Re: [HACKERS] proposal - Default namespaces for XPath expressions(PostgreSQL 11)

Поиск
Список
Период
Сортировка
От Pavel Stehule
Тема Re: [HACKERS] proposal - Default namespaces for XPath expressions(PostgreSQL 11)
Дата
Msg-id CAFj8pRCD8=AzbRJQ2_2rp3+uzade9GHbm0DAF3-t__yVtzo2cA@mail.gmail.com
обсуждение исходный текст
Ответ на Re: [HACKERS] proposal - Default namespaces for XPath expressions(PostgreSQL 11)  (Kyotaro HORIGUCHI <horiguchi.kyotaro@lab.ntt.co.jp>)
Ответы Re: [HACKERS] proposal - Default namespaces for XPath expressions(PostgreSQL 11)  (Kyotaro HORIGUCHI <horiguchi.kyotaro@lab.ntt.co.jp>)
Список pgsql-hackers


2017-10-02 12:22 GMT+02:00 Kyotaro HORIGUCHI <horiguchi.kyotaro@lab.ntt.co.jp>:
Hi, thanks for the new patch.

# The patch is missing xpath_parser.h. That of the first patch was usable.

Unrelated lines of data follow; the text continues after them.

Each row was made from one small tree. The marks that hang from a mark follow it in brackets, in the order of their numbers. Every link used is in the known rows. Write each row's tree.
Known rows:
K_8{K_587}: [0.59, -0.54, -2.17, 3.97, -0.29, 2.97, 0.88, 0.32, 0.11, -0.42, -1.52, -0.58, 4.15, -0.22, -1.94, 1.61, -4.21, 1.17, -0.94, -0.08]
K_19{K_587}: [-0.55, -3.83, -1.32, -1.45, -1.59, -0.17, 2.45, 0.57, 1.67, 1.28, 0.42, -2.06, 0.25, 0.38, 0.26, 0.67, -3.46, -0.19, 2.78, 0.04]
K_556{K_91{K_19{K_587} K_773{K_945{K_903}}}}: [2.93, -0.22, -0.84, -3.66, 2.25, 1.28, 2.00, 0.08, 1.40, 0.54, -1.40, 1.24, -3.95, 4.19, 2.46, 4.25, 1.30, -3.27, 0.47, 3.76]
K_587{K_8 K_19 K_556{K_91{K_773{K_945}}}}: [0.12, 3.53, 2.95, -5.44, -0.52, 1.02, -2.70, 0.45, -1.23, 0.93, 0.12, -0.21, -1.45, 0.36, -0.76, -1.15, 2.60, -0.20, 1.69, -1.71]
K_587{K_19}: [-0.08, -0.41, -0.01, -1.06, -1.17, -0.19, 0.32, 0.14, 1.96, 0.58, 0.52, -1.94, 1.90, -2.59, -2.59, -1.56, -2.32, 0.93, 1.45, 0.00]
K_19{K_91{K_556 K_773{K_945}} K_587{K_8}}: [-2.21, -0.50, -1.80, -0.21, 4.09, -0.44, -2.71, -0.59, 0.51, -0.07, -0.50, 2.47, -3.52, 2.75, 1.17, 0.78, 1.89, -3.48, 2.42, -1.07]
K_587{K_8 K_19{K_91{K_556}}}: [-0.07, 0.62, -2.60, 2.33, 1.63, -0.85, -3.19, -1.15, 0.50, -0.81, 1.26, -0.51, 1.38, -2.00, -0.74, -1.36, 1.07, -2.98, 0.91, -3.59]
K_903{K_945}: [-2.14, -3.54, -3.04, 1.09, 2.86, 0.00, 2.04, 0.29, 2.25, 1.21, -0.71, -0.87, -0.76, -1.65, -1.54, 0.18, -3.73, 2.24, 0.53, 1.17]
K_8{K_587{K_19{K_91} K_556}}: [4.31, 1.52, 3.56, 2.10, -0.78, 3.04, -2.40, -1.96, -2.88, 0.48, 0.95, -0.01, 4.00, -2.09, -3.62, -1.45, -2.68, 2.80, -1.97, -3.44]
K_91{K_556{K_587}}: [-2.38, -2.34, -2.93, 3.26, -3.61, -3.37, 3.47, -0.23, -0.65, -0.11, 0.91, -1.35, 3.07, -0.75, 0.03, 0.90, -1.86, -0.52, -0.60, -0.08]
K_19{K_91 K_587}: [1.78, -4.40, 1.99, -0.25, 0.89, 1.68, 0.59, -0.28, 1.23, 0.37, 0.84, -0.75, 0.30, -0.09, 0.93, -0.23, -2.54, -1.47, 1.38, -1.21]
K_91{K_19 K_556 K_773}: [-0.95, -0.60, -3.04, 3.77, 0.15, -2.16, 1.81, -0.14, 0.92, -0.79, 0.41, -0.47, -3.17, 1.78, 3.40, 1.44, 0.32, -0.30, -0.37, 1.42]
K_587{K_8 K_19{K_91{K_773{K_945}}} K_556}: [-0.48, 2.57, 3.62, -3.57, 2.44, 2.37, -5.91, 0.09, -0.58, 0.96, 0.69, 0.56, -1.30, -1.02, -2.42, -3.01, 3.21, 1.88, 0.41, -3.08]
K_91{K_773{K_945{K_903}}}: [-2.86, -0.52, -1.66, -3.68, 3.27, 3.01, -1.15, 2.22, 2.94, 1.46, -3.68, 0.57, -1.00, 1.74, -3.71, 1.86, 0.79, 1.70, -0.28, 4.57]
K_91{K_19 K_556}: [-1.55, -1.51, -6.26, 6.16, -1.10, -3.27, 3.23, -1.05, 1.33, -0.69, 1.89, -1.26, -0.26, 0.80, 2.46, 2.74, -1.46, -2.61, 0.17, -0.52]
K_587{K_8 K_19 K_556{K_91}}: [1.87, 1.30, 1.48, -2.85, -3.01, 0.61, -1.16, 0.02, -1.58, 0.87, 1.66, -2.71, 1.49, -1.25, 0.10, -1.03, 0.77, -1.10, 1.43, -3.85]
K_556{K_91{K_19 K_773{K_945}} K_587{K_8}}: [0.89, 1.91, -0.20, -0.77, 0.84, 0.85, 1.54, 1.10, -0.14, -1.67, -0.09, 1.63, -1.66, 1.94, 4.60, 1.73, 3.60, -2.79, -1.27, 0.90]
K_556{K_91 K_587{K_8 K_19}}: [2.93, 0.92, 1.14, -2.19, -2.76, -0.06, 1.25, 0.32, -1.01, -0.85, 0.94, -1.36, 3.19, -2.17, 1.33, -0.93, 1.03, -2.39, -0.24, -1.49]
K_556{K_587}: [-0.90, -2.89, 0.10, 0.44, -3.03, 0.23, 2.94, 1.35, 0.42, 0.18, 0.49, -1.83, 3.78, -1.91, -0.38, -0.37, -1.93, 1.67, -0.96, 0.42]
K_8{K_587{K_19 K_556}}: [2.39, 1.91, 1.09, 1.28, -2.80, 1.61, -1.08, -1.26, -2.52, 1.18, 0.55, -1.09, 3.85, -1.80, -4.18, -0.71, -3.34, 3.72, -0.87, -2.44]
K_903{K_945{K_773}}: [-1.38, -3.97, -0.95, 1.61, 2.11, -0.59, -0.07, -0.37, 1.79, 2.19, -0.35, -0.90, -2.19, -0.15, -1.46, -0.39, -3.33, 5.32, 0.50, 3.30]
K_773{K_945}: [-4.92, -0.99, -2.95, 0.32, 1.28, 0.65, 1.01, 0.91, 3.36, 0.65, -0.75, 0.41, 1.16, 0.32, -2.82, 1.60, -2.60, -0.90, 2.12, 1.31]

Write each row's tree:
[0.81, 0.60, 2.99, -1.54, -1.02, 1.02, 1.72, 0.26, -0.63, 0.52, 0.67, 0.12, -2.62, 2.58, 2.61, 1.80, 0.47, -0.33, -0.17, 0.31]	K_587{K_556{K_91{K_19 K_773{K_945}}}}
[-1.74, -1.38, 0.26, 0.94, -2.53, -2.30, 2.23, 0.76, -1.12, -0.30, -0.63, -0.52, 0.19, 0.07, 0.97, -0.30, 0.16, 1.82, -1.22, 1.77]	K_91{K_556{K_587} K_773}
[-1.75, -0.58, 2.00, 1.91, 1.84, -0.67, -0.25, -0.51, -0.45, -0.89, -0.59, 2.83, -0.19, 0.56, -0.38, -0.04, 0.98, -0.49, -1.51, 1.03]	K_19{K_91{K_556{K_587} K_773{K_945}}}
[1.37, 3.81, 0.60, 3.29, 3.24, 0.86, -2.96, -2.51, -1.02, -1.03, -1.44, 3.89, 0.92, -0.08, -3.78, -0.06, -1.17, -0.06, -0.99, 0.18]	K_8{K_587{K_19{K_91{K_556 K_773{K_945}}}}}
[1.40, 0.28, 3.18, 0.61, 1.19, -0.66, -1.89, -1.17, 0.23, -0.48, 0.10, 0.44, -0.79, -1.58, -0.79, -2.23, 0.09, 0.15, -0.05, 0.06]	K_587{K_19{K_91{K_556 K_773}}}
[2.67, 2.91, 1.51, 1.79, -0.20, 2.81, 0.77, -0.86, -2.41, -0.32, -0.64, 1.96, -0.17, 2.85, 0.77, 2.90, -1.19, 0.42, -1.86, -0.19]	K_8{K_587{K_556{K_91{K_19 K_773{K_945}}}}}
[4.77, 2.26, 5.98, 0.48, -0.06, 3.87, -3.52, -1.31, -3.19, 0.36, -0.22, 0.73, 1.84, -1.35, -2.80, -2.30, -1.34, 4.47, -2.55, -1.99]	K_8{K_587{K_19{K_91{K_773}} K_556}}
[-1.28, -2.63, -1.81, -2.73, -2.50, 0.48, -0.21, 0.97, -0.75, 2.29, 1.60, -3.33, -0.08, 0.75, 0.75, 0.01, -0.83, 0.73, 2.91, -3.64]	K_19{K_587{K_8 K_556}}
[-0.92, 0.33, -4.11, 3.02, -0.65, -2.56, 1.05, 0.42, -0.92, -1.41, 1.03, -0.39, -1.93, 1.08, 4.56, 0.68, 3.22, -0.21, -1.87, -0.23]	K_91{K_19 K_556{K_587{K_8}} K_773}
[-5.34, 0.19, -2.67, 0.95, 1.26, -2.02, 0.45, 0.37, 1.57, 0.15, -1.74, 1.60, -2.13, 2.08, -1.51, 1.49, -0.44, -0.60, 1.47, 2.66]	K_91{K_556 K_773{K_945}}
[4.15, -0.69, 3.78, -0.27, -2.09, 0.65, 4.21, 0.82, -0.89, -1.62, 0.32, -0.13, -0.73, 0.78, 5.52, 0.79, 0.97, -0.67, -2.67, 2.00]	K_556{K_91{K_19 K_773} K_587}
[3.36, 1.78, 4.13, -4.25, -1.81, 0.75, 0.05, 1.22, -1.37, -1.05, -0.49, -0.54, 0.57, -1.34, 2.23, -2.00, 2.82, -0.49, -0.85, 0.25]	K_556{K_91{K_773} K_587{K_8 K_19}}
[-0.43, -2.32, -6.25, 4.00, -1.70, -4.41, 3.55, -1.82, 0.71, 0.25, 2.66, -1.20, -1.92, 1.94, 3.44, 2.91, -2.15, -3.22, 1.89, -0.85]	K_91{K_19{K_587} K_556}
[-0.14, 0.48, -1.33, -1.48, -2.04, -0.31, -0.53, 0.88, -0.02, 0.03, 1.16, -1.96, 3.29, -3.29, -1.26, -2.21, 0.77, 1.02, -0.23, -1.79]	K_556{K_587{K_8 K_19}}
[-1.25, 1.55, -0.98, -0.63, -1.61, -2.87, -1.11, 0.31, -1.53, -0.34, -0.02, -0.49, -0.11, -1.05, 0.19, -1.98, 2.55, 1.23, -0.41, -0.17]	K_91{K_556{K_587{K_8 K_19}} K_773}
[-1.76, 2.78, -1.12, 0.27, 4.28, -0.41, -4.66, -0.79, 0.93, -0.74, -0.31, 2.08, -1.57, -0.50, -1.60, -1.52, 2.93, -2.07, 1.20, -1.30]	K_587{K_8 K_19{K_91{K_556 K_773{K_945}}}}
[4.38, 0.77, 6.84, -4.22, -3.03, 0.01, 2.08, 0.46, -1.36, -0.65, -0.45, -0.20, 0.76, -1.54, 1.30, -1.95, 0.47, 0.72, -1.27, 1.99]	K_556{K_91{K_773} K_587{K_19}}
[-0.20, -2.25, 2.13, 2.70, 1.82, 0.62, -0.62, -0.11, 0.47, -1.01, -0.78, 0.57, -0.92, 0.39, 1.16, -0.36, -0.16, -0.49, -0.80, 0.47]	K_19{K_91{K_556 K_773}}
[2.14, 0.59, 3.67, -2.05, 0.79, 1.89, -2.88, 0.78, -0.65, -0.87, 0.37, -0.17, 1.29, -2.93, -0.03, -3.73, 2.89, 1.81, -1.71, -1.41]	K_556{K_587{K_8 K_19{K_91{K_773}}}}
[1.12, -1.45, 0.00, -0.32, -2.57, 1.18, 2.66, 1.56, -0.68, -1.24, 0.12, -1.56, 3.40, -0.60, 3.03, 0.71, 0.47, -2.91, -0.53, -1.19]	K_556{K_91 K_587{K_8}}
[-1.27, -1.40, 0.93, 0.00, 2.91, -1.18, -0.63, -1.15, 0.50, 0.19, -0.40, 2.75, -3.35, 2.48, 0.25, 0.76, -0.38, -2.26, 2.07, 0.70]	K_19{K_91{K_556 K_773{K_945}} K_587}
[-2.96, 2.41, -0.12, -0.90, -0.84, -4.03, 0.20, -0.79, -0.54, 0.36, -0.39, 2.17, -0.80, -0.33, -2.57, -0.87, 0.86, 1.08, 0.34, 2.22]	K_91{K_556{K_587{K_19}} K_773{K_945}}
[-1.18, 0.44, -3.62, -1.37, 3.98, 2.25, -0.43, 1.31, 3.20, 0.74, -1.96, 0.80, -2.92, 2.48, -0.97, 2.90, 1.99, 0.74, -1.39, 4.16]	K_91{K_19 K_773{K_945{K_903}}}
[-3.74, 3.30, -2.50, -1.16, 0.29, -3.36, -1.70, -0.16, -0.54, -0.12, -0.39, 1.81, -0.91, -0.11, -1.87, -0.94, 2.91, 0.07, 0.68, 0.64]	K_91{K_556{K_587{K_8 K_19}} K_773{K_945}}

At Thu, 28 Sep 2017 07:59:41 +0200, Pavel Stehule <pavel.stehule@gmail.com> wrote in <CAFj8pRBMQa07a=+qQAVMtz5M_hqkJBhiQSOP76+-BrFDj37pvg@mail.gmail.com>
> Hi
>
> now xpath and xpath_exists supports default namespace too

At Wed, 27 Sep 2017 22:41:52 +0200, Pavel Stehule <pavel.stehule@gmail.com> wrote in <CAFj8pRCZ8oneG7g2vxs9ux71n8A9twwUO7zQpJiuz+7RGSpSuw@mail.gmail.com>
> > 1. Uniformity among simliar features
> >
> >   As mentioned in the proposal, but it is lack of uniformity that
> >   the xpath transformer is applied only to xmltable and not for
> >   other xpath related functions.
> >
>
> I have to fix the XPath function. The SQL/XML function Xmlexists doesn't
> support namespaces/

Sorry, I forgot to care about that. (And the definition of
namespace array is of course fabricated by me). I'd like to leave
this to committers.  Anyway it is working but the syntax (or
whether it is acceptable) is still arguable.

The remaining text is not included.